Sonya Savage said the province's recently adopted plan to fix the problem, which requires industry to spend $422 million next year and slightly more after that, will do the trick. 

"The framework is a fair and balanced approach to address the management of oil and gas liabilities throughout a project's life cycle," Savage said in an email Friday.

"It also takes into account the challenging conditions that the energy sector in Alberta has grappled with." 

But critics say the province's current cleanup requirements are based on the industry's past efforts, which are what led to the problem in the first place. The current price spike for oil, now over $80 a barrel, represents a profit windfall for an industry that should be spending it on cleaning up the province's 97,000 inactive wells. 
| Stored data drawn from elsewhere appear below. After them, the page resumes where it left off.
Here are some numbered points:
[-39 -21   0 -11  -9 -23 -41 -45  -6 -11  -1 -68   3 -23 -54  11  18  33
 -56  72 -13 -26  -9  19  -6 -13  40  17 -16 -17  16   8 -20  31 -63  21
  43 -40 -14  31   9 -13] 0
[ 29  16  -4  -8  33 -54  21 -15  11  41  22  24 -30  65  49 -15 -20  34
  -8 -20  19  34 -23  26  36 -19 -28  85   9 -29 -13 -48 -13 -63   2  27
  -4  56  29 -66   8 -21] 1
[ -3  17 -48 -18   9 -26 -13 -26  -6   5   3 -17  -4 -18  27 -13  32 -13
 -47  40  15  36 -36  20 -30  22  24 -20   6 -18  32  -7 -18 -19  27  -4
   7 -35 -18  -6   5  27] 2
[ 58  29  -8   3   0 -25  21  -8  27   3 -34 -15  40  -9   7  -4  -1 -15
  -5  -4 -19   2 -14  35 -48  10 -19 -43   5 -40  21 -36 -12   2  22  26
 -13  -4  12 -19  -9 -16] 3
[ 19 -17  34  19  -3  -5   4  25  -3 -44  43  15  32 -12 -17 -15 -27  62
  20 -34 -16 -25 -14 -23  18 -51 -22  -4  -9  13 -43  49   8  23 -25 -28
  42  -8  14 -22  21  -9] 4
[ -6 -12 -20 -22 -11 -45  -1  33  24  50 -21  18 -33  51 -11 -33 -15   9
   2  11 -17  26  11 -14  15   5 -28  32  23   9  23   2 -12  -1  29   7
  -1  -2  27   0 -35 -44] 5
[ 58   4   4  63   5  -6  20   8 -32  -4   2  25 -39 -36  10  29  -4 -33
  23 -31  -8  42  19   0  10  35   9  34 -39   3 -12 -29 -49 -24  24  16
 -45  28  11  60 -15  73] 6
[ 11  -3  15 -26  -7  29   1  22  13  10 -40 -38  14 -27 -18 -17  27 -15
 -18  32   0 -13 -15  33 -36 -16 -14  -5  -1 -15 -27 -13   8  26  -1  -5
   6  -5  34 -17 -19 -19] 7
[-49   7  -1 -26   5  30  14 -44  -6 -10  14 -39  32  20  -2  -7  29   8
 -23  48  32 -28 -37   1 -37 -27  16 -34  -3 -13  -8 -19 -32  20 -20 -33
   9 -19 -12   1   3  13] 8
[ 32   8 -32 -23  15  31 -24  20   0  -5 -31  -5   2  -3 -26 -40   1  -1
   2  39  -2 -32  20  27 -45   2  -2 -26   2  18  23 -11  -4  24  21 -17
   5  23  22  41 -15  21] 9
[ 26   6 -24 -30  11 -48  20  24  10   7 -26  50 -12  66  32 -37 -33  21
  60  -2  10  29  -8   9  24  -3 -36  15  37  -2   3  -6  31  11  18  22
 -15  21  60 -23 -13  -6] 10
[ 13 -44  -5   2 -18  58 -58  -2 -31   4 -31 -13  73  -7  34  -8 -18 -18
 -13  12 -23 -39 -61  35  17 -68  54 -28 -19  11   0   3  77 -48 -15  21
  38  20  51  20 -35 -93] 11
[ -1  -8   7  -4 -68  37  43 -32   4 -54  53  12  35 -50 -41  21 -48  69
 -67 -61 -52 -64 -28  14  28  42  31  13   4  19  53  18  47 -61   7  -8
  84  52  -8 109   9   5] 12
[ 11 -21  14  51  11  -1  48  34  32 -68  24   1 -25 -13  64 -21  -5  12
  48 -71   2 -20  52 -66 -23 -54  35  10 -40   7 -41  61 -15  66 -89 -67
 -41 -27  32 -56  44  67] 13
[-88  52  -3  20  10   2 -60  -9  19   1  46  -1  -7 -42  36  46  22 -51
  26 -12  16  13 -41 -13  -8 -48  73  -9 -10  -4  22  13   1 -35 -19 -42
  18 -26 -49 -32 -31  48] 14
[  1  20  14 -39 -48 -38   7  39  47 -41   3  -3  62  -9  28   3 -25  -4
  18 -36 -24 -67 -38  44  28 -12 -37 -36  17 -44  -5  22  59  10 -38  -2
  56   1  48 -45  37 -16] 15
[ 28 -36  -1  91  22  35 -44  19  23  -1 -12  -9 -11 -52 -58  32  24 -54
  51 -75  38  52  60 -89  -3  12  62  50 -47  39  -1  47 -81  57 -70  17
   0 -59  51 -27 -13  23] 16
[ 29 -24  10 -46   3 -18  28   6   1  16  24  -3  -6  31  33 -31   6  46
 -18  18   7 -40 -14   6 -27 -18  -4 -18  23 -47 -23   5 -20  31 -50  10
   0 -31  45 -60  25 -54] 17
[ 38  -5  -8  55  12  36 -37 -55 -72   6  -6 -21  16   4 -38  11  12 -21
 -27  -5  38  57  12 -19  11  42   5  39 -21  44   6  -4 -86  31  23  37
  -8 -14 -92  33  34  10] 18
[ 18  -5  -5 -24 -55  -7  73  -1  21  -1   2  -9  41  -5  35   8 -10  41
 -36   9   5 -64   9   3 -16 -16 -16 -55  16 -19  -4  -4  45  15 -15   4
   5   7  -9   5  19  -2] 19
[  0  10   2 -33 -14  -3  43   7  29  38 -17   6 -31  39  14 -16  29 -11
  -5  -2  10  50  25   6  -5  -4 -44  18   6  -2  15  13 -13  -7  29  24
 -43 -14  22 -30  26  -7] 20
[  51   35  -63  -31  -61  -17   30  -14   48  -49    8  -72   33 -101
  -24   13  -22   32  -13  -14  -38  -12  -16   36   31   56   36   22
    6  -53   25   35   47  -18  -25   41   28   -7   11  106    4  -27] 21
[-31 -35  -6  66  16 -31  12  31 -21  50 -17  28 -50  43 -30   6  18  15
  46   2 -32  21  94  42  28  41 -39  -6  41  60 -12 -35  23 -17 113  33
 -14  29  -3  67 -38 -14] 22
[  2 -19  50 -18  24 -34   4  21   2  -2  -7 -33  27  37  38 -28  10  32
 -64  92 -31 -59  22  12 -22 -32 -56 -16  12 -34 -17 -33  -2  85 -65 -41
  -8 -45   0 -61  19 -37] 23
Which point above is nearest to each new point, looking only along the 7 directions in which the numbered points spread most? Its number follows each.
[ -33   19  -59  -59  -45    8  -33   -4   45    4   10  -46   91   61
  -67  -32  -38    6    5   14   36  -50   11   -2  -36  -25   59  -36
   22   15   53   67   -9   39 -102  -34   65  -62   28  -44    6  -18] 7
[-48 -22  48  33  29 -43  15 -39 -38 -34  34   8 -52   6   9 -25  63  65
 -31  33  23 -63 -50  -8  19 -18 -55  -6  31  18 -20 -15 -27  35  23 -34
  -4   2 -81 -29  24  85] 8
[ -5 -75  75  98  31  75 -48  68 -87  35  -7  16  12  -3 -22  19  48  -9
  82  57  28 -59  -4  38  69 -30 -32 -91   0  47 -33 -73  80   1  -6  38
  18  21 -18  27 -61  21] 9
[-63  -5 -15  -7 -10  -2  29 -34  -6 -28  35  29  -1  -4  66 -32 -29  40
  50 -60  65  22   8 -64  24  10  -2 -34 -42  29 -23  51  28  27   0  -8
 -31 -49 -46 -78  56 -12] 4
[  9  24  -5   5 -10  32 -74   5 -10 -20 -22  15   9 -35 -41 -11 -16 -59
  46  -4  40   5  -7  34  25  29   5  21 -21   8  10 -43   5 -22 -42  32
  -5  23 -34 -13 -44  12] 9
[ 16  14   6 -30  -2   4 -15   0   7  14 -30  14 -33 -39  13 -35  12 -19
 -41  27 -26 -25 -38  29 -19  11  -7  17  -6 -48  23 -22  -5   1  -6 -33
 -31  24   0  -8 -27   6] 3
[ 58  -4 -36  52  24 -23  17   7 -28   2  34  12 -30 -29 -27  13  -8   8
   8 -42 -38  37   7  -7  78  30  22  38  -1   7  -2  22  23 -35  27  51
 -16  44   0 120  15  -5] 6
[-26  37  -2 -32  22 -21 -79   4 -38  59  11  76 -31  68 -26 -14 -39  -1
  78 -38 -28  35  40  39  43   3 -18  24  29  67  -5 -29  20 -74 110  43
  -2  72 -29  -5 -48 -15] 22
[-20 -44  16  12  45 -29   4 -11 -47  13  76  11   0  -9 -24  11  37  52
  -9  54  16 -62 -55 -46  26 -39 -18 -34  13  15 -32  21 -61  26  -6 -29
  44 -56   2 -61 -12  30] 8
[-27 -22 -21  25 -27 -26  46 -66 -22  31  -4  37 -60  13  76 -20  36  -2
 -47  10 -22  35  59   5  -2  15 -52  10  32  24   4 -34 -15 -27 127   5
 -48  46 -29  44  13   0] 22
[-65  20 -44   0  10 -37 -17 -71 -45  -7  18 -11  -7 -12  -3  15  29  23
 -45  55  -8 -10 -15  10 -23  -1  33  30  11 -14  24 -22 -38   5 -36 -26
  19 -47 -31  -2 -12  16] 8
[ -6  -5  14 -69 -28 -28  65  31  37  12   2  12  19  72  43 -58 -28  36
  35 -17   9 -43  14 -30  17 -19 -60 -40  11  19 -19  71  50  21  17 -26
 -22 -16  63 -51  43 -29] 17
[-31 -12  16  -9  14  23  12  28  -5 -10 -48 -27 -28  -9 -18  -1   8 -14
 -13  13   5  -9  21   1 -40 -18 -20  32 -20   6  12  17 -45  13 -43 -21
 -31  -1  17   3 -17  33] 9
[  7  27   0  -5   4 -15 -38  15 -53 -36 -44   6 -31  22 -13 -27  21 -29
  59 -22   6 100  91 -64 -11  -7  -6  65 -13  99 -47  -4 -54  -2   4  -7
 -13  53  18  33  21  91] 6
[ 24 -74  -6 -33 -49  -4   3  -6 -15 -27  43   8   2  -2 -23 -26 -74  44
  17  17 -65  55  35   3  17  22   6 -11   9 -32  -6  39   6 -50 -20  -2
 -51  25  -9  60  -2 -51] 9
[ 22   0 -26 -17  44 -23  16   6 -28 -12 -20   2 -52 -31  33  -7  45 -13
 -35  26  -9  28 -41  40  -2  18 -59  36  15  -9  -7 -53  -1   9  35  11
 -17  54   4  36   2  62] 20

Given the global attempts to shift away from fossil fuels, this may be Alberta's last chance, said Sara Hastings-Simon of the University of Calgary's School of Public Policy.

"It's the last, best chance to fix the issue," she said. "It doesn't seem fair to have the Alberta public face the cleanup costs when it's the global shareholders of these companies that are going to see the benefits of those higher prices."

In July 2020, the United Conservative government announced the industry would be required to spend at least $422 million next year to clean abandoned wells. That amount increases to $443 million in 2023 and by similar amounts in each of the next three years — although targets beyond 2024 are forecasts.

Those amounts are based on the industry's past spending and are expected to deal with slightly more than four per cent of the total liability each year. They are in addition to the $1 billion the federal government has made available to industry contractors working on well cleanup. 

That's enough to speed up the process, said Elisabeth Besson of the Canadian Association of Petroleum Producers.

"These policies, together with the (federal) program, will significantly enhance the rate of closure of inactive oil and natural gas sites," she said in an email. "We continue to work with the Alberta government to advance policies and regulations which ensure substantial progress in the timely closure of inactive sites.”

But the Alberta program isn't enough to cover a liability estimated in the tens of billions of dollars, said Hastings-Simon. As well, she pointed out that fixing four per cent of the problem every year stretches the solution out over 25 years — by which time, she said, oil demand and company profits are likely to be substantially smaller. 

"As we saw over the last year, a modest decline in demand reduces prices dramatically," Hastings-Simon said. "If we're relying on future income 20 years from now, that seems wholly inadequate."

New Democrat Opposition environment critic Marlin Schmidt said forcing industry to spend money on cleanup would create jobs at a time when Alberta has the highest unemployment rate of any large province.  

"We need the jobs right now," he said. 

"Increased profits for oil and gas companies are not translating into jobs for Albertans. If we focused on getting money that we are owed for cleanup, we could put Albertans to work right away."

Savage said the current program allows for higher spending requirements once the economy improves. 

"Targets may change due to a variety of factors, such as market conditions and results from closure spending in the previous year."

Hastings-Simon said the time never seems to be right.

"It's never a good time for companies to put in the money that's required to clean up," Hastings-Simon said. 

"Either the prices are too low so they can't afford to or the prices are too high."